CRSS-SpkDiar is a C++ based speaker diarization toolkit, built on top of famous open source speech recognition platform of Kaldi. The main objectives of this toolkit are:
- Simple integration with Kaldi ASR,
- Simple intergration of i-vector modules within Kaldi for Diarization,
- Simple intergration of DNN modules within Kaldi for Diarization,
- Perform speaker diarization unsupervised/supervised/semi-supervised fashion,
- Benchmark on open database (AMI meeting corpus, and Apollo-MCC corpus).
Authors: Chengzhu Yu and Navid Shokouhi.
- VAD (GMM based)
- BIC segmentation (optional)
- Bottom-Up Clustering
- BIC distance
- KL divergence
- i-vector cosine distance
- i-vector Mahalanobis
- i-vector PLDA (optional)
- Bottom-Up Clustering Using i-vector cosine distance score (CDS)
- Interger linear programming (ILP) Clustering
- VAD based segmentation (viterbi)
- Resementation
- Evaluations
- DNN speaker embedding features
- Interface with Kaldi ASR
- Kaldi
- GLPK (if only you want to try ILP)
We evaluate our performance on AMI meeting corpus and compare the numbers with those reported in Pycasp from ICSI. Note: To evaluate only the clustering module, the numbers on CRSS-SpkDiar is on top of oracle segmentation. We're currently working to include segmentation.

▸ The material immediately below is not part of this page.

Every row gives one point. Each table stands for the endless flat space through its points: a line for two points, a plane for three, and so on. Write the one point that lies in both, or say that there is none.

Session | Pycasp | CRSS-SpkDiar (run2.sh) |
---|---|---|
IS1000a.Mix-Headset | 25.38 | 12.07 |
IS1001a.Mix-Headset | 32.34 | 43.64 |
IS1001b.Mix-Headset | 10.57 | 12.16 |
IS1001c.Mix-Headset | 28.40 | 6.17 |
IS1003b.Mix-Headset | 34.30 | 10.56 |
IS1003d.Mix-Headset | 50.75 | 24.67 |
IS1006b.Mix-Headset | 16.57 | 7.34 |
IS1006d.Mix-Headset | 53.05 | 21.56 |
IS1008a.Mix-Headset | 1.65 | 4.07 |
IS1008b.Mix-Headset | 8.58 | 3.60 |
IS1008c.Mix-Headset | 9.30 | 6.36 |
IS1008d.Mix-Headset | 26.27 | 5.99 |
Average | 24.76% | 13.19% |